NO SOCIALIZING
(The no socializing section of the Fundamentals of Co-Counseling Manual was printed on blue paper in early editions, to call it to the attention of the students. This was the origin of the term "blue pages" which is today a by-word throughout the Re-evaluation Counseling communities.)
The No-Socializing Guideline supports and protects the one-point program of RC. It is not intended to limit our thinking about each other or limit the love, caring, and commitment we have for each other. As our relationships develop, we learn to love, care for, and assist each other. All people inherently love all other people—and almost everyone naturally comes to love their Co-Counselors.
A Co-Counselor who associates another person with RC at the beginning of their relationship is likely to expect, awarely or unawarely, that the person associated with RC will act as their counselor in the relationship.
If we socialize with someone who is already Co-Counseling, both people have a tendency, whether noticed or not, to depend on each other instead of being fully responsible. The new relationship will be built on the basis of patterns and will likely fail because of the lack of thinking, and the Co-Counseling relationship will eventually be damaged. This is a significant loss because the Co-Counseling relationship provides some of the most important support any two people can give each other.
Adding activities to a Co-Counseling relationship that do not have re-emergence as the goal is also a drain on the resources of the RC Community.
This has been the long-term experience in the RC Community.
Because of the mistreatment we have endured, most of us start Co-Counseling with strong “frozen needs” for companionship, love, cooperation, help, and commitment from others. (A “frozen need” results from the hurt of a real need not having been met in the past. When this hurt is restimulated, we often feel it as a present need.) These “needs” are part of distress recordings and cannot be filled; they can only be discharged. Supportive Co-Counselors can seem to be the “answer” to all present and past needs, because we have learned how to be thoughtful of each other. This will often appear as romantic feelings, sexual feelings, or the desire to “spend time with each other.” A Co-Counselor can also seem to be, for example, the perfect business partner, friend, or “mother or father I never had.”

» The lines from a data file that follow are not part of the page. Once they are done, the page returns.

Each row is a point on a landscape with many valleys, with its height.
From any point a ball rolls to the lowest of the 2 points nearest to it. It stops when none of these is lower. Distance is the straight distance between rows; heights are no part of it.
q745 h=4.90: [  1   7 -16 -27   7   1  32  -1  33 -12  -5  17  -1  -3  11  11  28  40
  26 -13   8   2   0 -15  -9 -40  14   6  26  -9 -11   1  20 -17  -5  11
 -14  -3  -2  -8   9   4 -16 -12  -7   8  16  12]
q962 h=4.19: [-17  17   9 -15  11  10  -7  -5 -16  -4   0 -18  -6   6  18 -20  10 -16
   9 -14  23  45   1 -23  12  29   6 -27  10 -10  18  29 -22  -1 -24 -21
  34   6  28  -1 -13  23 -10  30  19   0   0 -25]
q103 h=5.28: [ 25  28 -21  20 -20 -37   9  28  13   0  24  53  10 -24 -22   2   3 -17
  28  30 -24 -24  10  43  -9  -4 -14  18   4  -3  -7 -39  34  23  -9   2
  -7   2  -1  14  28 -42  -3  14  15  -2  -2  12]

Also, undischarged feelings of urgency and obligation can make us feel like we need to “solve” our Co-Counselors’ difficulties in a patterned way instead of counseling them through their difficulties to where they solve their own problems. However, we are only committed to helping each other discharge on and re-evaluate the distresses that interfere with our lives. That is all that is required in the Co-Counseling relationship.
It takes a long time for most of us to discharge our feelings of loneliness, helplessness, obligation, and fear of other people. Because of this and the oppressions in society, we continue, until we have discharged enough, to be drawn to the “comfortable” patterned behavior of socializing with Co-Counselors (including helping them).
We can fulfill our human need for aware, supportive social relationships by adding Co-Counseling to the relationships we already have with our friends and acquaintances. When we socialize with “non-Co-Counseling” people, we usually take more responsibility for the relationships. In addition, as we discharge, we get better at building and enjoying good relationships. We can use these skills to share RC with people who are not already in RC.
To address these issues the RC Community has adopted Guideline M.1.